John Charcol senior technical manager Ray Boulger says: “The key question is whether the Bank of England has handled the situation well. If it had pumped more money into the system early on, the situation would never have happened. Northern Rock perhaps would not have had to go cap in hand to the Bank of England.”

Last week, the Bank of England made a dramatic U-turn by confirming it will inject 10bn into the money markets in a bid to lower three-month Libor rates, despite its previous policy of non-intervention.

It will hold three further auctions at weekly intervals, with the amounts to be decided later, and banks can offer a wider range of collateral than is normally allowed, including their mortgage debt.

The Government’s pledge to guarantee all existing deposits appeared to quell the panic and Rocksaid eight of 10 calls that it received after Monday last week were about reinvesting money.

Boulger points out that Northern Rock has said it will refund any penalties customers have suffered by withdrawing their money, as long as they reinvest the funds into the same type of account with the firm by October 5.

The mass panic has led industry commentators to suggest that the Government could place limits on how much funding can come from the money markets.

Wave director of sales and distribution Mehrdad Yousefi expects the Government to change the funding regime to prevent a similar crisis in future.
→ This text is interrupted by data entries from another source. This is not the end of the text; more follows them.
In the rows, 128 means zero.
Each path below is one point turned by a fixed rotation once a step. After each direction that follows a path, write how fast that rotation turns it, in deg/step (0 if it stays still).
Each turn is a multiple of 5 degrees from 10 to 175, or 0.
Each row of a path follows its step; steps can be skipped.

step 0: [124 138 133 113 130 125 122 119 133 135 129 133 136 117 121 126 127 128
 123 133 121 128 122 135 125 133 122 117 128 129 130 133]
step 1: [130 133 122 130 120 125 129 124 129 126 123 125 137 139 126 134 135 130
 139 115 122 126 117 120 130 127 131 125 137 132 124 137]
step 2: [120 127 118 125 128 112 142 137 134 128 124 128 119 121 133 127 119 135
 124 127 126 128 124 122 126 134 129 133 129 125 132 129]
step 3: [133 128 122 137 131 126 130 123 120 126 127 121 124 121 129 132 134 127
 127 138 120 127 128 134 141 132 136 116 124 138 131 121]
step 4: [126 134 128 134 124 128 128 141 119 125 138 128 130 135 130 131 133 122
 134 130 122 113 140 123 123 129 127 132 125 117 129 125]
step 5: [123 127 129 123 137 130 124 128 130 134 121 134 132 118 122 118 128 134
 122 127 116 122 140 138 127 125 119 130 124 131 128 135]
step 6: [132 130 129 121 132 131 125 119 128 132 127 135 138 136 127 134 134 116
 128 131 119 125 118 121 121 131 134 122 138 132 129 137]
step 7: [116 133 132 126 119 117 132 128 132 129 126 135 126 133 137 127 124 140
 133 119 126 129 126 121 137 135 131 133 131 124 125 139]
step 8: [134 121 121 138 142 114 131 130 124 129 120 125 125 120 131 127 121 134
 128 132 126 128 119 129 127 128 138 125 128 136 123 125]
step 9: [133 138 130 129 124 130 132 140 122 128 134 127 119 129 143 131 139 120
 131 140 127 125 126 129 135 131 129 122 122 126 132 128]
step 10: [128 122 132 133 126 124 120 137 122 125 125 130 130 131 121 123 132 141
 134 133 123 121 146 131 127 128 118 132 128 133 129 127]
Directions:
[133 125 127 132 129 126 127 125 127 128 124 127 131 131 126 127 127 126
 131 126 127 127 130 127 129 126 128 127 130 133 126 125] -> 155
[130 131 128 126 128 122 127 127 128 125 129 126 128 130 130 126 129 129
 124 126 126 133 125 131 129 127 130 131 133 127 126 128] -> 60
[129 122 129 128 125 128 129 125 131 126 128 130 125 124 127 128 129 128
 129 125 126 127 126 126 128 128 130 129 133 126 133 130] -> 70

step 0: [137 132 121 138 124 130 124 144 120 120 133 135 136 120 124 132 128 135
 137 135 128 129 120 142 127 128 124 129 123 127 128 134]
step 1: [127 125 125 136 119 124 136 125 123 131 129 135 134 128 135 127 123 136
 138 134 138 122 138 137 122 135 116 131 121 140 130 127]
step 2: [128 136 122 138 127 115 136 130 124 122 123 139 131 124 127 137 129 132
 140 143 128 123 129 127 126 127 138 124 127 128 136 125]
step 3: [115 133 126 126 132 126 132 120 123 131 120 131 139 128 146 136 127 128
 132 134 135 117 139 124 134 126 125 131 124 129 130 123]
step 4: [126 135 117 135 131 136 136 122 127 122 124 137 130 124 131 143 130 133
 126 132 128 128 124 128 145 119 136 126 133 119 127 128]
step 5: [123 125 120 125 126 151 122 121 123 135 126 130 127 129 138 136 132 134
 120 134 131 122 136 134 129 127 128 137 123 125 129 127]
step 6: [133 134 116 133 123 141 130 126 133 134 122 135 120 124 120 139 125 128
 130 133 120 131 121 142 132 134 128 133 133 124 136 123]
step 7: [123 138 123 131 122 135 116 130 117 143 128 128 123 124 129 126 127 129
 134 132 118 118 134 134 122 136 119 133 122 125 126 125]
step 8: [130 133 121 141 119 119 125 129 132 127 129 133 134 115 120 132 115 132
 136 127 123 128 128 132 130 128 115 133 129 117 129 121]
step 9: [119 129 122 128 125 124 121 135 118 129 138 130 132 121 129 129 120 140
 139 128 131 120 141 132 129 121 124 127 118 128 132 138]
step 10: [139 131 122 128 120 123 137 132 138 127 129 143 141 122 132 134 125 132
 137 130 137 130 136 134 133 123 127 126 123 124 135 130]
Directions:
[126 130 128 128 132 134 129 126 128 132 127 131 129 128 125 128 129 124
 122 128 130 127 127 128 127 128 131 130 130 126 129 129] -> 45

step 0: [134 124 138 127 136 131 136 130 133 140 132 135 124 133 121 126 132 121
 118 132 122 132 123 125 143 123 130 121 123 129 133 135]
step 1: [139 130 119 116 135 130 125 117 134 131 128 134 132 132 132 132 140 119
 128 124 123 126 121 125 128 121 124 116 125 122 123 134]
step 2: [140 133 128 125 117 126 133 120 123 123 138 129 133 138 135 128 128 128
 131 131 125 124 121 130 123 140 138 113 127 120 126 130]
step 3: [134 125 133 131 118 137 140 122 128 130 134 127 134 139 131 125 129 133
 124 123 112 131 131 123 131 127 139 133 132 138 125 127]
step 4: [125 131 130 116 124 138 128 138 135 133 131 129 144 126 128 131 137 123
 132 121 116 131 124 132 131 125 130 130 128 132 121 115]
step 5: [127 136 119 127 127 137 124 137 124 119 124 144 144 130 129 130 129 128
 136 133 127 133 136 128 123 135 130 125 133 121 124 124]
step 6: [124 130 123 136 114 133 142 124 114 125 129 136 133 128 121 131 119 129
 131 137 125 137 129 137 129 123 124 135 131 128 131 128]
step 7: [128 131 133 126 129 120 140 140 118 131 121 131 126 125 127 121 137 120
 131 131 120 137 130 130 139 116 125 132 129 133 137 123]
step 8: [123 132 127 128 140 125 125 134 134 136 126 147 130 133 128 125 133 120
 127 143 128 131 124 129 135 126 121 119 121 126 130 130]
step 9: [131 131 116 129 130 126 130 114 121 120 124 132 123 136 131 132 124 117
 123 134 122 130 126 131 128 122 122 112 124 122 125 135]
step 10: [144 133 135 132 124 116 137 123 122 131 135 121 125 136 124 126 131 122
 125 126 118 133 124 136 130 131 135 118 122 132 132 132]
Directions:
[128 129 127 134 128 130 126 129 129 133 129 132 129 133 124 125 128 131
 126 129 130 128 129 125 128 128 130 129 129 128 128 131] -> 135
[129 127 127 126 130 124 134 127 129 130 128 128 126 129 129 126 128 126
 127 132 130 125 125 124 128 126 124 126 130 125 131 130] -> 45
[126 129 130 129 126 125 130 124 128 126 130 129 125 127 128 124 132 134
 132 129 127 128 128 129 126 125 131 130 126 125 130 127] -> 90
[128 127 128 129 126 126 126 128 129 126 127 128 129 134 131 133 126 131
 132 128 131 130 129 131 129 126 126 125 130 123 127 129] -> 100
[128 124 129 129 126 127 131 127 127 129 127 131 131 128 126 127 127 123
 133 127 126 129 130 124 129 129 128 126 122 127 125 128] -> 0
[130 126 131 124 124 133 130 128 129 128 130 129 131 128 130 130 130 130
 129 124 129 123 127 125 125 128 131 128 130 128 129 130] -> 35

step 0: [125 132 130 116 121 128 128 134 117 120 111 116 128 140 130 135 118 131
 129 131 127 135 128 125 125 136 126 130 122 135 117 126]
step 1: [118 136 123 123 129 129 129 142 118 121 118 122 136 139 123 130 120 133
 124 121 130 130 141 117 128 135 128 134 126 134 121 123]
step 2: [127 131 131 137 129 129 133 146 116 124 112 124 128 127 121 125 129 128
 131 125 133 127 141 121 129 136 127 134 131 134 122 113]
step 3: [134 125 123 134 122 125 134 138 118 126 118 114 121 138 127 127 129 129
 130 135 128 128 132 128 132 131 120 133 131 138 117 109]
step 4: [134 128 119 120 120 121 142 139 119 127 127 119 124 143 134 121 125 133
 124 126 122 128 138 125 127 125 125 135 125 139 121 120]
step 5: [138 130 126 129 125 125 137 142 112 128 120 127 128 124 134 123 120 137
 125 125 120 136 141 121 126 125 129 138 118 135 122 127]
step 6: [136 133 124 140 131 132 132 131 112 133 121 125 134 126 127 126 121 137
 123 128 119 131 128 120 136 131 123 137 119 135 114 117]
step 7: [133 138 124 130 136 126 143 127 117 137 123 123 130 135 124 121 128 126
 125 118 122 128 121 124 133 131 128 137 125 142 119 113]
step 8: [135 131 118 128 130 120 142 131 114 133 119 123 123 128 126 131 124 128
 129 117 129 139 121 128 122 122 128 140 126 141 133 118]
step 9: [133 127 115 137 123 125 137 131 112 130 127 130 132 133 125 133 119 140
 122 124 129 134 124 124 121 121 119 134 120 134 137 117]
step 10: [136 132 134 137 126 130 145 128 114 133 125 134 135 138 125 122 127 139
 121 121 127 128 125 125 121 128 120 124 116 130 132 117]
Directions:
[123 132 124 127 133 129 127 127 127 128 126 129 128 126 123 130 127 124
 128 127 130 130 126 128 129 130 130 130 131 130 128 126] -> 60

step 0: [123 129 130 138 114 116 124 126 120 128 130 117 128 122 130 116 131 117
 138 126 117 131 126 122 119 121 122 129 129 124 122 128]
step 1: [138 128 131 128 132 129 120 133 121 128 130 117 121 140 132 116 119 124
 119 129 125 133 125 124 126 133 136 141 125 115 124 129]
step 2: [125 129 116 130 135 123 129 128 136 125 130 123 124 118 116 134 128 137
 121 129 127 131 130 122 135 147 138 136 127 119 126 128]
step 3: [118 132 131 127 136 134 137 130 128 131 128 128 127 113 122 135 119 136
 123 120 133 130 133 130 108 129 127 124 118 134 131 125]
step 4: [117 124 129 119 136 123 132 137 130 125 128 139 128 136 138 126 122 125
 129 130 125 126 125 119 128 129 122 119 120 142 141 131]
step 5: [132 122 131 138 125 120 129 130 129 131 129 136 126 123 125 130 121 122
 136 144 123 135 116 128 140 117 123 130 124 139 123 123]
step 6: [139 121 131 127 121 126 120 125 117 140 129 127 142 135 123 129 136 131
 126 137 133 123 130 124 125 122 129 136 115 125 122 121]
step 7: [127 130 131 127 129 122 114 125 123 129 135 114 125 127 124 134 147 124
 129 129 138 129 129 126 130 134 137 126 128 128 133 143]
step 8: [121 138 137 123 128 126 132 130 126 138 121 124 114 122 125 130 127 132
 127 122 131 133 133 135 128 122 128 142 137 120 141 136]
step 9: [125 138 113 111 119 126 129 128 137 133 126 132 121 133 125 120 123 132
 130 126 121 139 133 128 125 128 124 120 122 121 135 123]
step 10: [129 137 129 141 124 133 123 140 131 119 143 127 129 126 132 127 124 132
 128 133 114 133 125 136 126 134 118 121 121 130 131 122]
Directions:
[129 129 132 126 132 127 131 125 127 129 128 129 132 127 129 132 127 127
 128 131 128 128 128 124 130 127 133 126 127 133 128 125] -> 40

He believes the Government could stipulate how much and what type of funding can come from capital markets.

Yousefi says: “The Government will undertake a review of current funding to make sure we do not see a repeat of Northern Rock. It has been extremely unlucky and has not done anything wrong but when the international banking market grinds to a halt, if the bulk of a bank’s lending is reliant on the capital markets, it is going to create problems.”

In the meantime, the industry will be watching to see if a firm moves in to buy Northern Rock. Lloyds TSB and HSBC have both been tipped but Northern Rock issued a statement last week saying it is not in discussions with any other party at present.